■ PROBLEM STATEMENT ■
Among the entries that follow, count the lines with the word "zabo" and report the number by itself.

■ EXTRACTED RECORDS ■

Known rows, with every step that occurs:
fubu -> mozim -> gesuk: [  1   1  -5   0  11  16  20  19  -8   0  -7  21  -4   1  -3   5   4  11
   1 -11  -8  -3   6 -10 -21   5   9  -1   0  -2   1   5  -1   1]
zabo -> padet: [  1  -9  -7  -5  11   4  -1 -12  -3 -13  -6  -2   1   7 -10  -3  13  13
   3  -9 -13   2   0 -10   2  -9   0  -6   3  -5  -1   4 -12   1]
gurida -> zodu: [ -3  -4 -13  -1  -4   7   5  -2   2   0  -5 -12   4 -10  -1   6  -1  -2
  -7  -3   7   3   0  -4  13  16   5 -10 -13 -10   6  -3  15 -11]
fufuto -> padet -> mozim -> gurida -> vali: [  4 -13 -10  -4  -4  21  -3  -2   4  -1  -3   6  -2  -5  -7  14  -5   7
 -17  -5  -6  -7   4   4  -4  10  13   4 -14 -11  -8  -5  -1  14]
fufuto -> padet: [  2  -3  -9  -6   8  14   2  -7  -3   4   0  -3  -5  -4   2  -3   1  14
  -7   3  -4  -1   1 -15  -2  -9  -8  -5   0  11  -5   8 -19  12]
fubu -> mozim -> tasi -> zabo -> padet -> soza: [ 10 -22   4   8   5  -2 -14   4  -1 -30 -23   8   9   0  -4  10  16  11
  -4 -13  -4  -8  -1   8 -21 -16  -1  -8   1 -10   3  -1   4  -9]
soza -> padet -> zabo -> tasi -> mozim: [ 14 -10 -20  -3 -18  -7  -9  12   8 -15 -29 -16  11   7  -1  20   6  -9
   3  -3   7   1   0   3  -8  -6   9   0   3  -1  15   5  -8   7]
soza -> padet -> zabo: [ -2  -8 -18   2 -10   1 -24   4  17  -3 -17   1   1  -5  -3  14  18  -8
   8 -11  -3  -3 -16  -2  -5 -11   2   2  -4   4  -9  -2  -9  14]
vali -> gurida -> mozim -> fubu: [  2 -14 -21   0  -4  -9   8  -2 -10   6 -21   3  -9   9   2  -4  -4   3
   8 -17   9   8   8  -3  14  10   3 -12  -2  -8  15   8   1   2]
vali -> gurida: [  2   3  -8  -1   2 -15  -1  -3  -1   7  -6   8  -4  15  -9   6 -12   4
  -3   0   3 -14  -9  -8   7   2  15   0   7  -5   1  -7  -4   4]
tasi -> zabo -> padet: [ 10 -15 -10   2   3   1  -7 -10  -1 -16 -12  -3  -3   7 -13   3  11   2
   7 -11 -15   1   4  -5  -5 -12  -2   4   7  -5   8  -5 -11   9]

■ RESULT FOR THIS EXERCISE ■
5